Department of Pharmacology, College of Medicine, National Cheng Kung University, No. 1, University Rd, Tainan, 701, Taiwan.
Institute of Basic Medical Sciences, College of Medicine, National Cheng Kung University, Tainan, 701, Taiwan.
Mol Neurobiol. 2017 Nov;54(9):7083-7095. doi: 10.1007/s12035-016-0241-4. Epub 2016 Oct 28.

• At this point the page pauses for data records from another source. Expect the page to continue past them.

Each row is followed by roughly how far along a hidden order it lies, from 0 to 20. A new part has a new order.
In the rows, 128 means zero.
[122, 145, 133, 135, 166, 136, 88, 141, 155, 103, 171, 136, 105, 157, 121, 117, 161, 106, 124, 128]  3
[116, 139, 108, 133, 125, 108, 138, 127, 148, 105, 180, 124, 110, 156, 107, 120, 141, 102, 114, 149]  7
[120, 159, 109, 156, 173, 109, 131, 117, 157, 108, 186, 116, 102, 154, 131, 110, 143, 100, 98, 152]  12
[132, 118, 118, 115, 147, 121, 103, 140, 143, 130, 153, 119, 128, 184, 115, 135, 142, 147, 118, 131]  7
[120, 141, 100, 134, 124, 110, 134, 127, 153, 104, 176, 120, 105, 146, 110, 121, 141, 102, 116, 157]  7
[119, 148, 119, 133, 130, 105, 118, 102, 178, 107, 158, 124, 104, 152, 113, 122, 157, 98, 120, 137]  0
[124, 151, 110, 138, 105, 126, 103, 129, 168, 105, 153, 119, 111, 146, 114, 123, 149, 106, 117, 153]  0
[116, 130, 131, 144, 212, 103, 117, 170, 145, 107, 169, 126, 99, 146, 128, 118, 127, 107, 114, 130]  20
[115, 153, 123, 155, 209, 96, 124, 134, 139, 119, 180, 112, 102, 154, 138, 112, 136, 118, 93, 132]  20
[122, 136, 115, 130, 157, 105, 108, 130, 137, 162, 161, 109, 145, 170, 120, 134, 151, 164, 106, 134]  9
[118, 142, 145, 133, 173, 109, 92, 146, 156, 107, 155, 139, 106, 155, 121, 112, 152, 111, 120, 132]  9
[110, 151, 122, 127, 147, 100, 118, 99, 172, 109, 164, 125, 106, 154, 121, 118, 169, 107, 114, 131]  2
[120, 132, 115, 110, 139, 99, 115, 119, 149, 145, 148, 116, 124, 173, 112, 139, 155, 140, 117, 133]  7
[105, 137, 131, 128, 174, 87, 113, 132, 153, 121, 144, 117, 111, 144, 122, 125, 145, 112, 124, 137]  13
[131, 144, 123, 129, 165, 120, 100, 121, 143, 152, 173, 124, 146, 172, 121, 127, 134, 155, 109, 130]  7
[122, 100, 105, 127, 126, 110, 127, 155, 140, 108, 155, 113, 113, 140, 105, 131, 118, 113, 124, 145]  15
[117, 140, 121, 132, 200, 88, 116, 122, 121, 154, 162, 110, 119, 161, 128, 127, 154, 151, 105, 132]  12
[120, 112, 114, 116, 132, 109, 140, 130, 150, 110, 170, 121, 110, 169, 103, 132, 141, 112, 118, 132]  10
[121, 111, 129, 132, 170, 108, 115, 183, 142, 105, 158, 125, 106, 148, 118, 122, 128, 109, 116, 133]  18
[108, 155, 138, 134, 161, 99, 107, 121, 172, 110, 161, 128, 103, 155, 116, 121, 162, 107, 122, 131]  5
[129, 137, 133, 134, 166, 136, 94, 161, 152, 108, 166, 137, 113, 172, 123, 117, 157, 113, 117, 128]  7
[117, 150, 150, 137, 188, 104, 96, 141, 157, 109, 167, 143, 100, 167, 125, 110, 158, 107, 122, 127]  9
[109, 141, 145, 131, 149, 103, 96, 131, 160, 109, 151, 129, 100, 152, 116, 119, 156, 108, 128, 133]  9
[119, 130, 106, 148, 151, 108, 125, 151, 139, 105, 160, 105, 109, 131, 116, 124, 115, 109, 108, 146]  18
[120, 109, 120, 128, 158, 108, 125, 160, 140, 108, 157, 123, 107, 170, 113, 124, 136, 104, 116, 134]  14
[113, 139, 123, 132, 188, 88, 114, 131, 145, 145, 155, 107, 112, 147, 130, 125, 149, 139, 104, 136]  15
[116, 155, 136, 135, 166, 125, 94, 130, 171, 103, 176, 139, 97, 160, 124, 113, 168, 107, 127, 128]  2
[110, 151, 143, 133, 157, 103, 97, 127, 170, 108, 165, 134, 103, 153, 119, 115, 152, 106, 128, 132]  6
[124, 142, 133, 133, 159, 141, 89, 155, 153, 101, 163, 136, 111, 152, 118, 119, 155, 108, 128, 132]  5
[117, 140, 120, 119, 127, 104, 142, 108, 159, 105, 185, 127, 102, 170, 110, 125, 156, 106, 107, 131]  4
[118, 119, 114, 115, 127, 110, 135, 129, 149, 107, 176, 123, 108, 174, 104, 133, 151, 113, 116, 133]  8
[121, 144, 114, 132, 109, 107, 124, 105, 172, 109, 161, 123, 106, 155, 109, 120, 149, 102, 116, 142]  1
[130, 137, 90, 144, 119, 117, 113, 134, 150, 102, 141, 102, 121, 125, 111, 128, 128, 114, 117, 166]  8
[116, 147, 121, 112, 168, 95, 132, 101, 153, 129, 171, 125, 105, 183, 123, 130, 167, 117, 114, 128]  6
[119, 114, 110, 122, 127, 107, 137, 129, 150, 109, 171, 121, 106, 160, 106, 129, 136, 108, 120, 134]  10
[122, 115, 99, 136, 132, 109, 127, 153, 138, 108, 152, 109, 118, 130, 109, 128, 110, 112, 122, 152]  16
[120, 136, 118, 126, 155, 103, 111, 127, 141, 160, 155, 108, 135, 166, 115, 134, 151, 157, 103, 134]  10
[105, 152, 146, 132, 182, 91, 110, 126, 163, 114, 159, 124, 101, 161, 127, 118, 151, 109, 116, 132]  10
[108, 143, 133, 142, 221, 88, 117, 133, 152, 107, 168, 121, 106, 148, 137, 118, 139, 111, 110, 130]  20
[115, 134, 116, 117, 151, 98, 124, 102, 165, 108, 153, 120, 110, 157, 111, 125, 161, 108, 121, 133]  2
[119, 139, 127, 118, 174, 106, 123, 124, 136, 148, 174, 126, 131, 191, 125, 133, 159, 149, 108, 127]  7
[119, 108, 117, 131, 147, 109, 127, 172, 141, 102, 162, 123, 108, 147, 114, 124, 122, 111, 121, 133]  17
[120, 149, 117, 131, 116, 110, 113, 113, 181, 108, 150, 117, 110, 103, 106, 125, 154, 101, 126, 144]  0
[110, 135, 115, 135, 203, 88, 114, 131, 142, 128, 153, 104, 110, 146, 130, 123, 136, 132, 107, 135]  18
[118, 163, 125, 134, 143, 119, 98, 126, 177, 106, 167, 131, 105, 156, 122, 115, 163, 104, 125, 135]  0
[118, 145, 110, 124, 116, 106, 134, 112, 149, 109, 171, 123, 109, 159, 103, 123, 153, 105, 118, 142]  3
[119, 148, 107, 138, 122, 120, 116, 119, 165, 105, 165, 125, 106, 145, 113, 120, 155, 99, 117, 154]  1
[110, 146, 140, 131, 154, 107, 97, 131, 170, 108, 151, 131, 100, 149, 117, 121, 154, 116, 130, 133]  5
[120, 134, 114, 149, 161, 98, 115, 144, 130, 117, 154, 100, 111, 125, 127, 125, 118, 121, 105, 141]  20
[112, 140, 144, 136, 173, 127, 90, 160, 155, 106, 163, 142, 105, 164, 123, 116, 158, 108, 125, 129]  8

[112, 130, 124, 140, 135, 132, 126, 110, 106, 127, 120, 135, 129, 141, 159, 120, 116, 117, 124, 133, 114]  13
[123, 126, 108, 117, 125, 119, 156, 143, 111, 121, 177, 130, 109, 143, 83, 137, 119, 140, 131, 188, 105]  15
[125, 135, 106, 129, 135, 137, 77, 109, 162, 127, 164, 110, 122, 134, 120, 136, 146, 125, 130, 103, 131]  10
[128, 117, 122, 118, 125, 121, 157, 129, 138, 133, 163, 125, 151, 137, 125, 122, 111, 184, 131, 132, 134]  9
[124, 137, 155, 126, 104, 119, 142, 144, 68, 132, 72, 132, 145, 110, 156, 85, 122, 128, 135, 134, 144]  15
[127, 130, 124, 137, 131, 141, 136, 151, 153, 127, 134, 132, 125, 126, 150, 154, 138, 133, 132, 116, 127]  11
[128, 126, 156, 128, 122, 122, 133, 131, 102, 125, 118, 133, 129, 116, 172, 116, 134, 154, 136, 108, 112]  10
[127, 130, 132, 118, 136, 131, 140, 166, 117, 110, 102, 149, 125, 133, 155, 131, 108, 170, 136, 142, 116]  6
[121, 117, 147, 128, 119, 113, 184, 127, 31, 121, 110, 154, 93, 129, 126, 117, 112, 103, 149, 189, 144]  17
[137, 137, 125, 143, 130, 119, 104, 175, 147, 108, 152, 139, 159, 121, 139, 123, 127, 129, 114, 115, 136]  0
[128, 131, 124, 127, 133, 120, 106, 118, 145, 123, 158, 127, 115, 136, 62, 147, 144, 135, 126, 121, 124]  7
[131, 128, 134, 126, 133, 132, 124, 127, 106, 128, 124, 132, 111, 134, 154, 110, 109, 72, 114, 151, 121]  10
[128, 127, 138, 131, 125, 152, 156, 135, 127, 139, 124, 121, 138, 117, 201, 129, 109, 125, 133, 130, 128]  12
[136, 117, 131, 117, 123, 112, 139, 138, 98, 138, 115, 129, 146, 121, 126, 123, 126, 155, 121, 155, 136]  10
[124, 124, 140, 132, 98, 126, 143, 143, 106, 122, 99, 146, 141, 118, 84, 118, 127, 172, 134, 144, 128]  9
[138, 127, 134, 132, 125, 126, 131, 151, 136, 127, 139, 126, 106, 138, 90, 125, 115, 78, 126, 162, 124]  9
[124, 131, 123, 116, 130, 133, 95, 101, 125, 142, 83, 117, 134, 121, 182, 118, 125, 86, 128, 141, 123]  11
[136, 125, 171, 141, 116, 130, 130, 115, 112, 143, 51, 131, 104, 110, 152, 72, 112, 39, 136, 61, 142]  6
[135, 124, 120, 108, 119, 119, 123, 132, 129, 134, 98, 121, 127, 130, 109, 126, 114, 171, 136, 87, 120]  14
[131, 127, 138, 135, 125, 150, 122, 154, 126, 120, 148, 145, 113, 136, 151, 92, 123, 107, 137, 127, 119]  0
[124, 114, 125, 134, 138, 129, 102, 132, 108, 142, 81, 135, 116, 119, 139, 101, 126, 116, 136, 101, 115]  9
[126, 114, 145, 158, 114, 149, 146, 145, 21, 139, 25, 148, 93, 100, 180, 48, 122, 1, 145, 164, 130]  4
[130, 119, 129, 144, 121, 114, 123, 123, 84, 118, 122, 130, 118, 124, 125, 103, 95, 133, 137, 169, 125]  8
[128, 116, 121, 139, 120, 111, 125, 132, 60, 126, 110, 137, 119, 147, 138, 111, 115, 134, 134, 110, 109]  9
[139, 117, 142, 132, 111, 133, 151, 109, 111, 134, 95, 123, 158, 124, 145, 120, 133, 143, 123, 120, 127]  13
[117, 121, 118, 135, 127, 127, 147, 107, 80, 135, 80, 107, 110, 117, 106, 117, 95, 118, 136, 231, 123]  16
[128, 129, 123, 139, 149, 132, 109, 140, 116, 137, 138, 123, 111, 149, 157, 115, 127, 143, 139, 90, 100]  7
[127, 138, 123, 129, 132, 125, 143, 131, 133, 138, 135, 127, 120, 133, 116, 125, 109, 101, 121, 135, 144]  13
[137, 134, 136, 132, 121, 127, 117, 142, 165, 120, 171, 122, 153, 137, 127, 139, 151, 127, 134, 72, 117]  9
[135, 127, 127, 130, 126, 130, 134, 131, 130, 139, 118, 123, 139, 122, 127, 129, 146, 80, 143, 111, 127]  10
[123, 121, 122, 133, 133, 113, 118, 141, 126, 116, 140, 129, 122, 134, 101, 129, 98, 182, 119, 181, 112]  8
[129, 135, 118, 111, 133, 141, 138, 106, 125, 131, 127, 144, 130, 132, 95, 146, 124, 143, 127, 178, 126]  20
[127, 125, 135, 117, 104, 129, 161, 128, 102, 152, 91, 138, 135, 121, 126, 138, 116, 138, 133, 175, 133]  17
[119, 140, 154, 140, 144, 139, 148, 136, 61, 133, 126, 128, 104, 133, 122, 106, 110, 31, 138, 141, 125]  11
[132, 124, 120, 127, 127, 125, 115, 141, 92, 135, 97, 136, 111, 119, 114, 115, 112, 101, 137, 83, 120]  11
[119, 129, 121, 108, 140, 110, 125, 158, 141, 107, 154, 122, 122, 145, 109, 132, 124, 182, 99, 163, 140]  14
[128, 121, 131, 128, 125, 123, 142, 126, 80, 139, 91, 127, 97, 132, 107, 110, 141, 143, 141, 136, 134]  14
[121, 136, 153, 136, 115, 144, 145, 130, 136, 138, 99, 130, 129, 117, 211, 119, 131, 134, 135, 113, 92]  11
[122, 123, 127, 136, 124, 125, 146, 149, 122, 131, 145, 126, 114, 129, 117, 132, 126, 101, 106, 127, 115]  8
[123, 123, 126, 118, 97, 122, 166, 131, 122, 133, 150, 131, 146, 116, 120, 140, 127, 162, 126, 121, 144]  15
[134, 132, 126, 130, 126, 137, 119, 119, 135, 124, 129, 123, 139, 132, 184, 142, 106, 121, 117, 108, 136]  10
[140, 124, 125, 130, 122, 128, 124, 110, 103, 135, 113, 121, 122, 108, 124, 126, 106, 135, 134, 136, 133]  14
[116, 117, 127, 135, 115, 131, 116, 132, 110, 125, 115, 136, 114, 116, 151, 127, 101, 123, 121, 125, 148]  11
[128, 116, 118, 123, 119, 119, 125, 140, 108, 123, 137, 137, 94, 134, 168, 112, 109, 121, 141, 127, 128]  10
[136, 134, 96, 132, 139, 124, 102, 151, 145, 130, 183, 127, 140, 126, 116, 137, 147, 176, 132, 106, 122]  10
[130, 137, 126, 124, 118, 129, 158, 131, 97, 149, 134, 131, 134, 118, 121, 117, 141, 31, 116, 147, 130]  14
[131, 127, 141, 129, 142, 135, 156, 158, 126, 141, 112, 134, 151, 116, 127, 139, 119, 180, 116, 158, 103]  12
[137, 134, 122, 119, 126, 142, 152, 112, 120, 136, 109, 132, 96, 139, 139, 119, 108, 80, 129, 177, 137]  10
[120, 124, 114, 120, 128, 124, 131, 133, 87, 135, 103, 121, 108, 128, 145, 119, 115, 129, 124, 130, 145]  20
[135, 124, 122, 127, 138, 116, 96, 105, 126, 110, 124, 118, 118, 113, 119, 111, 109, 170, 124, 151, 108]  7
[122, 125, 149, 120, 124, 119, 156, 139, 125, 132, 176, 136, 159, 121, 131, 153, 101, 108, 117, 133, 122]  9
[132, 128, 129, 144, 137, 129, 103, 134, 122, 114, 95, 148, 127, 132, 99, 100, 116, 86, 125, 103, 107]  2
[126, 143, 126, 125, 126, 122, 91, 145, 86, 132, 57, 135, 92, 146, 81, 106, 132, 115, 122, 100, 151]  9
[123, 123, 128, 119, 129, 124, 123, 143, 92, 122, 99, 127, 135, 120, 120, 131, 122, 144, 124, 140, 137]  15
[113, 128, 118, 117, 140, 117, 127, 110, 138, 146, 119, 133, 103, 142, 93, 95, 146, 166, 154, 88, 116]  9
[134, 126, 131, 125, 110, 124, 143, 157, 142, 125, 170, 138, 234, 138, 179, 127, 147, 188, 141, 92, 137]  9
[127, 112, 158, 147, 105, 136, 130, 114, 49, 137, 33, 138, 86, 110, 152, 67, 114, 55, 131, 137, 133]  6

Dexamethasone, a synthetic glucocorticoid, has been widely used to prevent or ameliorate morbidity of chronic lung disease in preterm infants with respiratory distress syndrome. Despite its beneficial effect on neonatal lung function, growing concern has arisen about adverse effects of this clinical practice on fetal brain development. We demonstrated previously that neonatal dexamethasone (DEX) treatment may render the newborn brain to be more vulnerable to hypoxia/ischemia (HI)-induced gray matter injury. Here, we examined whether neonatal DEX treatment may also affect the extent of HI-induced subcortical white matter (WM) injury in the developing rat brain. Using a HI model of premature brain injury, we demonstrated that a 3-day tapering course (0.5, 0.3, and 0.1 mg/kg) of DEX treatment in rat pups on postnatal days 1-3 (P1-3) significantly reduced the number of all stages of the oligodendroglial lineage cells on P7 and exacerbated HI-induced WM injury. Neonatal DEX treatment also enhanced HI-induced oligodendroglial apoptosis and astrocyte activation in the developing WM on P14. Likewise, HI-induced reductions in myelin thickness, axon caliber, and function during WM development were exacerbated by neonatal DEX treatment. Furthermore, neonatal DEX treatment further aggravated HI-induced motor deficits as assessed in the rotarod test. We also found that the administration of β-lactam antibiotic ceftriaxone increased glutamate transporter-1 protein expression and significantly reduced HI-induced WM injury in neonatal DEX-treated rats. These results suggest that neonatal DEX treatment may lead the developing brain to be more vulnerable to subsequent HI-induced WM injury, which can be ameliorated by ceftriaxone administration.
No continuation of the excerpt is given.